Nixon’s first year in office coincided with the national obsession over cult leader Charles Manson and his followers, some of whom had gone on a murder spree in 1969 that left actress Sharon Tate and several others dead. During Manson’s trial in August 1970, Nixon proclaimed Manson “was guilty, directly or indirectly, of eight murders without reason.” Manson’s lawyers moved for a mistrial based on Nixon’s comments. The president quickly retracted his statement, with a spokesperson suggesting he neglected to include the word “allegedly.”

9. Richard Nixon met RoboCop.

In 1987, Nixon attended a national board meeting for the Boys Club of America. Also on hand to fete organizers and kids was a guy dressed as Robocop. (The unknown actor was definitely not Peter Weller, star of the 1987 feature, and the ill-fitting costume was definitely not the original.) For years, an image of the meeting circulated on the internet without context before a crack sleuth determined it had been snapped for Billboard magazine.

10. Richard Nixon's meeting with Elvis Presley made National Archives history.
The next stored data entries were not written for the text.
Below are the code and all the weights of a small trained network. Each question names an input and a class and asks about switching units off, where a switched-off unit gives its printed mean instead of its output.

import numpy as np


def w(rows, s, z=0):
    codes = np.array(rows[::2]) - 128.0
    scale = np.full(codes.shape[1], s)
    scale[-1] = z or s
    return codes * scale


def f(y):
    return y / 2 * (1 + np.tanh(0.7978845608 * (y + 0.044715 * y**3)))


def log_softmax(a):
    a = a - a.max(-1, keepdims=True)
    return a - np.log(np.exp(a).sum(-1, keepdims=True))


def net(x, mask):
    res = np.array(x, float).reshape(1, 4) / 4 @ E
    y = f(res @ A[0][:, :-1].T + A[0][:, -1])
    res = res + np.where(mask, y, B[0][:, -1]) @ B[0][:, :-1]
    return log_softmax(res[-1] @ U[:, :-1].T + U[:, -1])


A, B = {}, {}
E = w([
[181,189,196,101,57,139,125,141,153,153,9,181],'x0',
[46,119,141,107,91,198,29,69,161,167,161,85],'x1',
[97,112,148,150,109,152,118,161,72,99,133,137],'x2',
[63,50,180,19,148,84,108,183,136,85,120,116],'x3',
],0.013)
A[0] = w([
[145,139,141,127,137,134,117,149,105,120,134,95,95],'n0',
[105,113,86,157,172,108,152,175,115,131,162,95,128],'n1',
[134,146,187,138,111,46,112,181,167,78,107,144,121],'n2',
[151,103,142,85,102,125,145,149,102,122,135,181,127],'n3',
[148,147,67,135,121,135,123,131,143,129,98,145,92],'n4',
[176,140,146,107,57,188,102,122,158,122,93,158,207],'n5',
[144,162,123,136,61,160,100,143,164,138,86,169,121],'n6',
[178,126,203,128,45,181,111,126,170,169,100,194,169],'n7',
[156,148,108,172,176,99,175,198,150,103,148,168,197],'n8',
[172,169,75,180,92,153,130,108,100,132,119,155,187],'n9',
[138,132,171,108,114,116,146,113,102,79,97,105,126],'n10',
[106,127,167,160,141,152,120,142,107,91,160,131,128],'n11',
[112,150,197,162,79,152,132,103,161,146,50,154,20],'n12',
[71,142,180,84,88,147,58,66,160,119,127,144,193],'n13',
[68,118,2,143,132,175,93,70,106,133,129,101,137],'n14',
[89,125,95,211,123,138,101,80,118,186,156,74,150],'n15',
[83,79,65,143,173,75,155,138,124,103,142,127,49],'n16',
[104,164,67,133,135,180,111,98,113,112,178,128,147],'n17',
[105,132,128,81,76,160,62,110,162,115,128,120,161],'n18',
[100,107,118,148,174,76,141,137,137,93,156,117,205],'n19',
[120,182,138,154,78,128,104,101,154,136,151,141,75],'n20',
[111,169,99,199,111,160,173,140,157,124,106,152,167],'n21',
[106,114,79,139,119,181,130,125,129,177,184,133,139],'n22',
[140,205,115,95,126,84,98,115,134,138,152,87,139],'n23',
[136,165,189,55,148,106,129,147,128,96,93,190,127],'n24',
[133,111,150,146,139,168,156,137,165,109,123,109,128],'n25',
[170,122,97,165,180,94,218,147,104,80,136,197,96],'n26',
[122,128,106,102,100,146,116,138,97,132,158,134,121],'n27',
[100,143,177,105,52,139,103,79,123,163,116,119,87],'n28',
[110,129,151,121,162,105,108,132,140,102,153,125,112],'n29',
[134,99,83,156,188,98,122,143,115,78,152,39,144],'n30',
[69,71,158,84,127,68,104,155,190,80,143,133,110],'n31',
[91,76,65,145,185,102,165,131,130,106,178,117,130],'n32',
[58,121,134,101,47,188,80,148,206,178,138,105,1],'n33',
[128,117,129,88,155,108,148,147,109,135,79,177,122],'n34',
[150,135,115,114,154,123,135,111,158,124,149,128,123],'n35',
[94,131,211,65,170,112,139,114,114,123,170,89,32],'n36',
[146,183,136,109,149,74,105,150,176,79,135,140,128],'n37',
[113,105,135,92,101,97,164,144,125,155,122,163,119],'n38',
[72,69,104,54,168,146,127,136,147,109,90,111,185],'n39',
[172,184,99,176,90,156,174,86,78,133,103,129,33],'n40',
[174,124,179,67,99,68,167,143,123,49,99,156,121],'n41',
[112,128,119,181,159,158,96,91,130,183,188,94,151],'n42',
],0.0094,0.01)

Richard Nixon greets Elvis Presley at the White House in 1970
National Archives/Getty Images

On December 21, 1970, Nixon greeted one of the more colorful characters to ever enter the White House: Elvis Presley. The singer apparently wanted a badge or other token of law enforcement; as the King was high on fighting the war on drugs at the time. (Unfortunately, Presley had drug issues of his own that may have contributed to his death in 1977.) A photo of the meeting between the two is (as of 2015) the most requested image in the National Archives, outpacing requests for the moon landing, the Declaration of Independence, or the Bill of Rights.